By faith the people passed through the Red Sea as on dry land; but when the Egyptians tried to do so, they were drowned. By faith the walls of Jericho fell, after the people had marched around them for seven days. By faith the prostitute Rahab, because she welcomed the spies, was not killed with those who were disobedient. (Hebr. 11:29-31)
Who would walk between two walls of water several stories high with no visible barrier to prevent them from drowning at any given moment? And who would march around a city every day for a week just because they’d been told that the walls would fall down if they did? And why would a woman hide two enemy spies from her own people at the risk of her life? None of them had any experience to confirm the validity of their actions. As the writer defined it, faith is being sure of what we hope for and certain of what we do not see.

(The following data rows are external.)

The same things were measured in two ways. Each way mixes the same 9 hidden numbers, adds some noise and spreads widely along 5 directions of its own, which tell nothing about the thing.
In the rows, zero is written as 128.
Some things both ways: the first way, then the second way.
[139 102 120 131 151  98 174 107  87 163 145  83 144 137 142 163 160]
[117 133 110 119 136 148 111 143 134 137 147 112 134 135 160]

[137 153  73 141 128 119 149 126 152 162  63  69 132  79 156 151 124]
[158 116 137 106 150 144 118 144 105 100  86 123 149 115 114]

[118 121  70 104 125 148 133 152 112 141 146 185 116 130 155 140 178]
[172  76 133 129 136  97 151 156 124  81 165 117 129 178  88]

[151 201 160 117 154 170 197 136 116 167 152 172 143 118 145  78 147]
[141 130  94  98 109 109 169 128 102 122 141 103 123 125 149]

[198 128 107 149 184 141 161 117 134 178 163 131 101 128 124 119 149]
[111 188 108 142  87 136 143  99 138 169 198 194 119 124 124]

[ 76  95 149 102 109  71 139 131 100 130 154 119 104 172  80 162 186]
[109 111 132 182 115 124 148 119  74 100 133  98 154 146 163]

[143  98 112 133 129 136 137  99 151 126 135 119 137 129  97 178 134]
[ 81 128 146 130 117 127 159 103 101 132  81 133 150 136 120]

[134 135 118 175 140  95  80 143 151 167 163  71 164  44 170 140  54]
[116 143 131 122 161 154 108 138 153 115 115 143 119  82 130]

[104 124 166  82 165  69  94 106 187 120 128 113 141 106  93 103 162]
[126 129 112  87 153 122 147 171 138 149 170  98  82 126 117]

[153 134 118 201 152 117  90 109 194 142 106 107 166  57 130 140  56]
[ 45 118 149 157  61 177 161  90 120  92  80 117 167 127 179]

[123 141 147 127 115 129  95 151 154 141 123 128 133  78 114 134  85]
[123 137 100 101 105 106 150 124 103 122 138 101 133 117 159]

[104 201 134 183 133 114  90 164 172 198 177 199 182  94 142  97  86]
[ 88 127 120 165  54 156 150 108 128 131 131 131 148 149 145]

[136  87 136 148  96 144 169 110  78 113 142  99 118 123 143 157 117]
[ 55 146 133 106 103 153 113 122 118 136  81 113 161 108 154]

[144 103 120 100 150 114  88 128 153 106  98 121 119  75 145 121 150]
[161 142 107  93 162 103 134 140 158 127 171 153  90 150 111]

[ 74 146 165 144 161  60 202  98 106 175 188 138 197 167 106 127 164]
[ 90 107 129 138 170 112 127 170 142  98 220 105 145 119 146]

[120 177 142  97 100 143 136 146 163 150  86 163 140 111  99 117 151]
[119 139 128 145 109 111 135 124  87 158 145 106 146 134 146]

[132 135 112 123 146 138 104 152 143 156 112 135 131  72 155 128 104]
[118  94 174 156 120 172  84 165 192 129 148 109 131  65  96]

[195  79  98 104 134 182 171 123  70 131 142 149 110 150 144 169 187]
[ 64 137 118 120  82 193  59 147 223 231 130 131 129 145 101]

[123 118 111 122 120 126 161 118 104 112 142 117 115 112 154 120 156]
[143 154 121  88 207  83 124 152 139 106 169 181 110 122  82]

[139 186  94 147 120 139 138 145 157 173 101 108 125 107 137 151 129]
[140  87 140 154 115 153 113 140 107  94  56  84 133 122 114]

[166 118 131  66 148 145 137 147 118 146 123 129  63 129 109 124 183]
[187 135 110 116 113 101 159 122  78 130 156 113 104 132 131]

[140 102 167  98 173 109 213 102  66 150 121  89  92 171 108 148 185]
[131 142 121 151 121 133 124 114 136 136 162 128 130  87 164]

[107  90 154 101 119  82 128 106 124 128 174 110 123 160  95 149 183]
[ 90 130 112  99 132 132 115 171 117 163 138  73 102 148 126]

[159 209  71 161 127 175  96 160 189 174  85 122 140  53 169 146  76]
[156 101 119 156 104 130 136 119 123  96  89 113 123 130 122]

[107  97 153  89 142 101 145 139 115 146 103 152  78 143  96 104 173]
[132 140 135 108  79 133 127 146 125 149 196 118 141 101 125]

[161 139 163 139 179 117 159  93 169 127  21 119 148 104  86 131 140]
[136 135 124  93 159  93 106 111 196 108 143 159 104 103 116]

Other things, the second way, with their names:
(575): [111 135 122 103 112 124  82 121 176 166 115 120 110 131 116]
(289): [149 139 128 112 158 106 106 140 104 103 138 145 133 143 106]
(783): [147 124 136 143 117 156 107 168 100 113 150 129 146 120  92]
(446): [ 98 113 110 168 121 114 165  88 106  78  82 130 145 141 159]
(521): [161 135  88  92 134  92 136 111 130 143 152 104  91 169 170]
(85): [136  87 125 202  72 147 174 121  59  95 138  91 167 182 165]
(310): [179 128 120 141 175  76 121 119 134  98 175 161 115 152 119]
(423): [171 117 103 141 176 104 163 113  99 106 100 135 109 158 131]
(614): [159 145 127 123 107 112 134 112 112 187 123 125 104 136 102]
(560): [131 131 132 131 170 115 152 126 142 128 139 149 103 129 111]
(162): [ 90 166 114 123 135 137 149 120 114 134 134 140 121 111 155]
(98): [140 137 146 106 136 105 108 124 110 121  83 145 128 159  79]
(791): [140  80 170 132 143 150 125 124 125  78  12 103 139  92 104]
(817): [141 126 109 102 139 126 114 147 123 105 141 134 149 135 125]
(766): [142  99 138 172 167  84 160 116  81  56 167  98 151  98 181]
(303): [124  90 111 144 118 133 122 136 118 110 104  78 140 146 153]
(436): [142 120 110 123 110 132 147 119 132 121 103 137 119 162 118]
(726): [ 69 133 127  84  88 113 112 106 159 130 114 112 138 141 140]
(297): [ 50  81 164 197  70 153 122 100 117  73 103  67 180 115 196]
(775): [104  93 166 155 136 132 115 140 114 102 123  86 136 158 138]
(749): [102 114 145 188  93 139 158  93  87  95  77 110 151 124 158]
(730): [147  90 132 159 135 124 142 137  96  92  91  83 132 103 129]
(200): [132  97 134 121 126 129 122 141 145 101 138 111 146 100 121]
(409): [122 107 134 121 160  72 167 142 144 110 184 138 108 145  84]
(49): [ 74 126 159 212 122 159 121 114 158 120 157 134 143  93 158]
(398): [ 97 134 103 122 128 134 126 139 104 127  85 108 117 151 127]
(235): [157 124 113 109 135 124 135 134  91 121  78  99 104 163 125]
(774): [ 90 141 118 155 142 158 117 134 124 127 115 126 136 104 150]
(217): [134 148  80 106  66 147 140 144 139 154 196 136 144 119 136]
(760): [126 120 147 148 228  95 148 129  85  59 100 136 118 125 130]
(438): [117 128 158 100  98 161 135 122 150 130  69 141 106 118  82]
(770): [135 145 129 134 155 100 149 120  97 114 158 145 152 128 145]
(459): [102 114 129 131 103 161 106 132 153 150 114  84 144  81 160]
(623): [135 132 168 126 146 137 133 131  96  91  79 139 112 105  91]
(807): [121 145 148 121 128 143  75 180 166 156 242 129 121 108 106]
(712): [173 144 131 122  92 120 118 109 123 163 151 135 135 116 124]
(551): [ 66 173 111 139 115 142 101 110 136 160 106 155 120 129 124]
(680): [162 109 135 125 150 128 138 121 132  69 128 123 118  92 151]
(694): [103 109 141 123 132 137 141 150 105 131  95  74 101 135 120]
(554): [ 79 166 140 110  91 132  77 114 134 156  87 139 136 107 105]
(500): [135 112 137 126 161 131 121 130 175 102 114 146 102 126 105]
(670): [124 118  92  78 116 101 103 130 145 153 122  77 112 193 153]
(133): [137 120 158 144 123 126 172 102 123 138  87 159 134  87  78]
(757): [157 149 124  97  90 101 143 102 117 128 126 162 119 151  99]
(361): [164 179  75 123 145  87 177 127 111 128 245 190 119 114 133]
(178): [ 87 110 139 142 110 142 108 119 136  88  96 117 161 148 150]
(782): [113 128 133 153  98 137 112  98 150 107 115 138 141 122 149]
(253): [123 176 137 131 127  89 154 111  98 145 200 171 130 124 120]
(282): [122 145 139 111 109 124 105 110 124 127 125 142 164 109 137]
(678): [125 109 147  83 109 131 118 125 147 136  98 100 130 139 128]
(747): [171 112 128 146 151 154  99 125 141 113  93 118 130 118 151]
(763): [135  92 126  96 124 116 110 140  98  94  28  80 124 159  95]
(616): [141 157 106  63 137 150  92 155 139 176  88 151 130 132  82]
(349): [141 128 165 146 153  96 156 130  89 107 137 137 111 127  86]
(170): [118 123 143 118 111 153 113 138 117 145  93  93 140 120 133]
(59): [122 116 159 137 137 134  89 115 157  86  84 137 147  71 117]
(168): [ 78 138 127 157  84 120 145  82 111 123 122 124 166 126 177]
(646): [124 143 124 129 143 115 135 115 149 135 147 152 101 134 124]
(608): [132  99 153 127 106 109 131 110 117  96  68  99 118 146 113]
(179): [161 105 132  85 139 112 174 133 141  88 127 144 105 101  82]
(93): [208 141 101 148 136  76 135 133  42 113 196 100 132 133 166]
(90): [188 116 177 132 136 118 115 123  83 102  91 135 151 126  91]
(700): [ 90 126 111 116  89 162 145 115 147 165  96 140 148 167 128]
(638): [ 93 142 136 144  97 172 128 121 119 150 109 130 168 123 156]
(137): [121 130 107 101  98 138 101 118 160 162 134 102 149 116 174]
(796): [142 105 138 109 146 114 131 138 141 119 128 112 134 122 118]
(603): [ 97 135 162 150  94 123 137 119 133 134 188 127 139 106 134]
(657): [150  88  97 109 107 132 122 160 141 113 142  67 122 144 146]
(559): [147  94 137  89 163 104  98 151 145  83 125  98 131 121 119]
(604): [103 149 124 103 132 120 136 117 115 129 110 138 137 131 133]
(491): [142  94 147 127 124 135 111 128 134 103  72  99 130 128 118]
(441): [151 138  91 147 152 130 155 114 100 131 127 130 126 145 169]
(96): [ 92 151 117 154  92 142 140 113 143 157 147 162 134 137 121]

Some of these things the first way, each followed by its name:
[ 95 133 138 172 134  99 122 113 148 182 134 157 167 153 120 151 134] -> (608)
[ 89 144 153 158 118 103 126 157  88 190 187 174 167 137 157 125 129] -> (491)
[ 93  73 137 144 144  71 104 118 103 144 178  86 135 128 133 181 114] -> (49)
[118 186 166 127 165 113 208 131 113 176 114 169 154 152  94 100 168] -> (200)
[143 100  90 127 110 133 168 146  67 138 150 108  98 120 154 156 147] -> (817)
[108 117 100 103  95 137 155 156  88 148  93 152  89 133 158 121 182] -> (90)
[133 201 154 130 132 147 143 152 142 153 158 212 146 115 132  58 152] -> (96)
[148 107  96 137 145 132 125 125 123 150 163 137 153 116 136 166 140] -> (700)
[113 119 131 165  92 118  92 176 110 171 149 161 151  82 143 135  74] -> (282)
[107 108 146 175  98  92 138 111 136 151  94 105 106 157  88 163 132] -> (554)
[168 219 121 147 160 169 159 138 163 251 163 194 189 129 146 110 137] -> (614)
[149 164 102 133 142 144 149 147  90 191 234 132 173 116 181 154 135] -> (423)
[130 105 146 120 149 115 107 124 169 134  93 157 117 111  87 121 137] -> (603)
[132 100 101 138 124 122 127 104 138 138 120 127 152 126 142 162 154] -> (775)
[104 160 143 117 155  78 118 167 156 174 115 141 109 110  83 106 138] -> (217)
[149 191  98 176 121 153 188 103 127 179 170 107 160 129 176 140 132] -> (398)
[128 139  97 148 130 115 111 161 119 182 161 149 163 105 146 155 125] -> (310)
[ 54 191 113 164 104  48  84 199 144 226 209 161 150 109 141  89 116] -> (783)
[144 138 149 164 134 139 189  97 124 141  81 129 138 147  92 160 134] -> (297)
[ 97  96 201 166 145  93 181  90  94 146 130 179 163 193  79 137 163] -> (726)
[164 206 145 104 173 141 153 101 211 124  61 147 161  80 107  80 163] -> (560)
[153 125 138  99 193 110 133 115 176 121  89 125 100 109  74 117 160] -> (179)
[103 135 161 156 126  87 134 126 129 158 164 143 166 126 111 121 128] -> (604)
[159 137  80 125 139 162 138 142 111 165 122 111 132  96 173 170 120] -> (657)
[151 172  95 156 128 146 139 130 134 194 166 123 162 103 192 130 126] -> (235)
[145 128 138 119 136 129  79 154 137 105 136 153 133  63 156 103 126] -> (500)
[171 109 119 153 146 169 151 122  95 174 152 173 178 116 172 143 123] -> (678)
[114 152 105 132 111 146 137 156  94 181 199 112 132 118 167 168 103] -> (730)
[155 136  87 147 149 128  95 156 164 227 105 130 150  88 131 169  91] -> (712)
[147 181 129 110 116 141 154 103 177  80  68  91 140  65 135 100 153] -> (760)
[114 139 160 113 155  99 170 109 155 135  38 169  87 168  74  93 218] -> (757)
[177 186  70 164 145 198 198  96 145 164  59  82 151  83 189 164 102] -> (791)
[161  89 154 106 124 165 160 152  49 142 129 139 128 114 146 155 132] -> (137)
[113 171 171 113 110 106 137 147 128 115 133 113 119  95 118  91 145] -> (774)
[110 127 146  89 140 137 128 151 117 140 177 171 111 137 101 131 144] -> (133)
[187  47 104  93 111 183 175 103  66 101  90 114  98 158 134 206 196] -> (670)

And what more shall I say? I do not have time to tell about Gideon, Barak, Samson, Jephthah, David, Samuel and the prophets, who through faith conquered kingdoms, administered justice, and gained what was promised; who shut the mouths of lions (Daniel), quenched the fury of the flames (Shadrach, Meshach, and Abednego), and escaped the edge of the sword (Elisha); whose weakness was turned to strength; and who became powerful in battle and routed foreign armies (David). Women received back their dead, raised to life again(the widows of Zarepath and Nain, the Shunammite woman, the wife of Jairus). Others were tortured and refused to be released, so that they might gain a better resurrection. (martyrs of the Maccabean Revolt ) Some faced jeers and flogging, while still others were chained and put in prison (Jeremiah, Paul and Silas). They were stoned (Zechariah and Stephen); they were sawed in two(Isaiah); they were put to death by the sword. They went about in sheepskins and goatskins, destitute, persecuted and mistreated (John the Baptist)— the world was not worthy of them. They wandered in deserts and mountains, and in caves and holes in the ground.(Elijah) (Hebrews 11:32-38)
These were all commended for their faith, yet none of them received what had been promised. God had planned something better for us so that only together with us would they be made perfect. (Hebrews 11:39-40)
Paul wrote that the entire creation waits in eager expectation for the sons of God to be revealed. (Romans 8:19). None of God’s eternal promises will be fulfilled until we who have believed by faith are raptured and seated in the presence of our Lord. As much as we admire and even venerate these heroes of old, when the dust of rebellion has settled and the Kingdom is once again secure in the hands of its Creator, it’s the Church that will be held pre-imminent in all Creation, so that in the coming ages God might show the incomparable riches of His grace, expressed in His kindness to us in Christ Jesus (Ephes. 2:7).